Keeping our bodies healthy
Global researchers and academic studies all concur that leading a healthy and sustainable lifestyle includes a nutritional and balanced diet, sleep to regenerate, exercise in moderation, continued learning, and activities to keep our brain active.
Being part of social groups and enjoying close friendships are a key component of this. In essence love what you do. Engage with the things that make you smile and bring joy.

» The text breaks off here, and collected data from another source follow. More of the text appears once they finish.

[[151 121 132 127 130 133 121 123 146 144 124 151 137 134 139]
 [117 117 128 129 119 125 139 134 113 136 132 119 120 113 122]]
:
[[134 139 151 121 132 127 130 133 121 123 146 144 124 151 137]
 [113 122 117 117 128 129 119 125 139 134 113 136 132 119 120]]

[[154 124 131 135 117 153 137 136 131 129 131 144 137 136 131]
 [124 126 129 125 134 129 128 127 126 124 122 124 129 127 128]
 [123 134 128 132 136 134 134 141 131 126 141 140 128 134 118]]
:
[[136 131 154 124 131 135 117 153 137 136 131 129 131 144 137]
 [127 128 124 126 129 125 134 129 128 127 126 124 122 124 129]
 [134 118 123 134 128 132 136 134 134 141 131 126 141 140 128]]

[[125 135 125 128 126]
 [128 120 102 133 129]
 [129 135 132 129 130]
 [128 120 146 128 128]]
:
[[128 126 125 135 125]
 [133 129 128 120 102]
 [129 130 129 135 132]
 [128 128 128 120 146]]

[[117 132 104 121 129 129 109 128 118 116]
 [133 142 112 135 108 136 104 127 139 102]]
:
[[118 116 117 132 104 121 129 129 109 128]
 [139 102 133 142 112 135 108 136 104 127]]

[[127 127 144 129 134 128 117 113 122 117 135 127]
 [127 128 132 118 121 134 137 125 138 112 121 139]
 [129 120 121 129 106 120 115 142 116 129 145 137]]
:
[[135 127 127 127 144 129 134 128 117 113 122 117]
 [121 139 127 128 132 118 121 134 137 125 138 112]
 [145 137 129 120 121 129 106 120 115 142 116 129]]

[[114 130 117 143 129 146 128 133 135]
 [126 140 116 119 126 121 116 123 122]
 [116 114 117 149 128 122 142 136 115]
 [121 139 127 131 126 149 128 127 128]
 [134 133 139 114 129 126 133 122 117]]
:
[[133 135 114 130 117 143 129 146 128]
 [123 122 126 140 116 119 126 121 116]
 [136 115 116 114 117 149 128 122 142]
 [127 128 121 139 127 131 126 149 128]
 [122 117 134 133 139 114 129 126 133]]

[[129 130 120 139 127 131 122 127 131 133]
 [131 129 150 129 127 130 123 128 131 130]
 [113 128 135 114 127 126 124 130 128 130]]
:
[[131 133 129 130 120 139 127 131 122 127]
 [131 130 131 129 150 129 127 130 123 128]
 [128 130 113 128 135 114 127 126 124 130]]
---
[[146 110 134 135 117 145 111 106 132 151 143]
 [154 122 120 139 124 145 119 131 126 110 109]
 [125 139 122 156 107 105 142 112 107 144 129]
 [113 146 135 107 135 120 125 146 114 150 115]
 [112 133 127 110 120 127 150  98 151 119 118]
 [122 106 144 133 153 113 125 145 148 125 148]
 [134 152 107 136 123 117 103 134 147 105 140]]
:
[[146 154 125 113 112 122 134]
 [110 122 139 146 133 106 152]
 [134 120 122 135 127 144 107]
 [135 139 156 107 110 133 136]
 [117 124 107 135 120 153 123]
 [145 145 105 120 127 113 117]
 [111 119 142 125 150 125 103]
 [106 131 112 146  98 145 134]
 [132 126 107 114 151 148 147]
 [151 110 144 150 119 125 105]
 [143 109 129 115 118 148 140]]

[[114 134 111]
 [119 126 126]
 [142 128 108]
 [115 130 120]
 [137 129 110]
 [135 122 123]
 [100 129 125]
 [120 125 130]
 [114 130 122]]
:
[[114 119 142 115 137 135 100 120 114]
 [134 126 128 130 129 122 129 125 130]
 [111 126 108 120 110 123 125 130 122]]

[[116 143 122 121 143]
 [123 109 133 142 126]
 [144 121 126 125 102]
 [122 146 116 119 132]
 [134 129 120  99 123]
 [132 146 132 136 128]]
:
[[116 123 144 122 134 132]
 [143 109 121 146 129 146]
 [122 133 126 116 120 132]
 [121 142 125 119  99 136]
 [143 126 102 132 123 128]]

[[149 123 123 140 117 126 132]
 [135 128 139 131 117 111 113]
 [128 134 139 120 121 109 113]
 [112 117 133 144 134 137 135]
 [149 123 118 142 116 126 132]
 [125 125 127 120 140 151 119]
 [120 129 116 121 139 143 143]
 [138 141 123 105 129 127 120]]
:
[[149 135 128 112 149 125 120 138]
 [123 128 134 117 123 125 129 141]
 [123 139 139 133 118 127 116 123]
 [140 131 120 144 142 120 121 105]
 [117 117 121 134 116 140 139 129]
 [126 111 109 137 126 151 143 127]
 [132 113 113 135 132 119 143 120]]

[[ 99 108 134]
 [107 105 129]]
:
[[ 99 107]
 [108 105]
 [134 129]]

[[134 143 136 121 144 119 124 127 127 130 137 146 124 107 131 121]
 [132 135 146 136 142 127 107 131 132 134 118 136 126 136 128 114]
 [136 126 145 125 137 130 140 123 125 122 127 156 126 131 134 138]]
:
[[134 132 136]
 [143 135 126]
 [136 146 145]
 [121 136 125]
 [144 142 137]
 [119 127 130]
 [124 107 140]
 [127 131 123]
 [127 132 125]
 [130 134 122]
 [137 118 127]
 [146 136 156]
 [124 126 126]
 [107 136 131]
 [131 128 134]
 [121 114 138]]
---
[[116 127 154]
 [131 116 127]
 [124 156 112]]
:
[[116 127 154]
 [124 156 112]
 [131 116 127]]

[[109 132 139 130 110]
 [151 124 126 141 141]
 [132 112 128 127 121]
 [131 149 124 108 143]
 [126 129 125 128 122]
 [118 121 132 147 106]
 [110 140 133 110 147]]
:
[[109 132 139 130 110]
 [110 140 133 110 147]
 [118 121 132 147 106]
 [126 129 125 128 122]
 [131 149 124 108 143]
 [132 112 128 127 121]
 [151 124 126 141 141]]

[[116 136 142 103 151 148 117 103 150 151 144 152 148 143 115 135]
 [110 128 120 102 122 136 137 104 133 123 115 107 129 110 124 137]]
:
[[110 128 120 102 122 136 137 104 133 123 115 107 129 110 124 137]
 [116 136 142 103 151 148 117 103 150 151 144 152 148 143 115 135]]

[[128 137]
 [119 131]
 [143 123]
 [127 140]
 [144 106]
 [130 131]
 [129 129]
 [125 135]]
:
[[119 131]
 [125 135]
 [127 140]
 [128 137]
 [129 129]
 [130 131]
 [143 123]
 [144 106]]

[[118 101 131]
 [116 119 102]
 [148 150 121]
 [142 139 149]]
:
[[116 119 102]
 [118 101 131]
 [142 139 149]
 [148 150 121]]

[[125 148 135 132 116 130 133 128]
 [121 123 132 118 134 128 126 128]
 [116 150 110 125 143 129 121 129]
 [140 133 121 132 125 135 116 127]
 [124 131 116 142 114 132 114 128]
 [142 127 133 127 126 125 144 127]]
:
[[116 150 110 125 143 129 121 129]
 [121 123 132 118 134 128 126 128]
 [124 131 116 142 114 132 114 128]
 [125 148 135 132 116 130 133 128]
 [140 133 121 132 125 135 116 127]
 [142 127 133 127 126 125 144 127]]

[[127 114 124 122 126 133]
 [100 125 102 138 156  99]]
:
[[100 125 102 138 156  99]
 [127 114 124 122 126 133]]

Focus on exercise, food and sleep.
Exercise boosts our cardio vascular system to get heart, lungs pumping to circulate oxygen and blood to our essential organs and brain. It activates our muscles which may have little use, helps repair and reduces wear and tear of our total body system by waking up our metabolism. It helps to boost our immunity and reduce stress chemicals.
The type and amount of exercise we do is dependent on our individual motivation, our age and body. The most important factor is to nudge ourselves into moving.
Chores around the house, gardening or walking is the simplest form and can be done anywhere, anytime with or without putting on running outfits! We are advised to do 10,000 steps a day. Our Smartphone apps can measure this.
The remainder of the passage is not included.